# Desktop Pfad ändern?



## ElFunghi (9. Juni 2003)

Moin,
also ich möchte gerne meinen Desktop Ordner auf eine andre Partition legen, da ich viel an Win hermspiele kann da auch desöfteren mal was kaputt gehn *lol*, und da aufm Desktop viele wichtige dateien sind die ich brauche, kann ich mir eine Formatierung dauernd nicht leisten!
Deswegen möchte ich gerne den Pfad auf den Win zum Desktop zugreift ändern, weis einer wo man diesen findet?
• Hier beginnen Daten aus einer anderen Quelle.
Named turns come first, each shown by rows before and after it. Which turns, in which order, take the first row of each pair that follows to the second? Write the first one first, as in the answered first pair.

Wahrscheinlich inner registry aber wo da?

PS: HEY, nur EINEN Thread löschen *rofl*

*Das kannst Du selbst: Edit -> dann Häkchen bei Delete und Schaltfläche... ( habs erledigt )*


----------



## Thomas Lindner (9. Juni 2003)

Hallo!

Wollte neulichst genau das selbe erreichen:

http://www.tutorials.de/tutorials77592.html

Webcutdirector


----------



## tuxracer (1. Juli 2003)

wieso den ganzen desktop verlagern.

ich für meinen teil speichere direkt aufm Desktop nur Verknüpfungen

wenn Ihr das was Ihr da beschreibt, in einem Betrieb mit servergespeicherten Profilen machen würdet, ich glaub der Admin würde euch lynchen.
da wird ein Profil mal schnell ein paarhundert Megas gross, wenn man alles einfach auf den Desktop knallt, und dieses Profil wird jeden Morgen beim anmelden vom Server geladen.Das ganze netz geht in die knie wenn sich so z.B 100 Mitarbeiter je 100MB vom Server saugen.

wenn Ihr schnellen zugriff auf das zeugs wollt, wieso nicht den Ordner Eigene dateien verwenden?
mit diesem ist es viel einfacher, den Zielpfad, sprich den speicherort zu ändern.
Rechtsklick auf Eigene Dateien/Eigenschaften /verschieben

und da zum gewünschten Speicherort browsen.


----------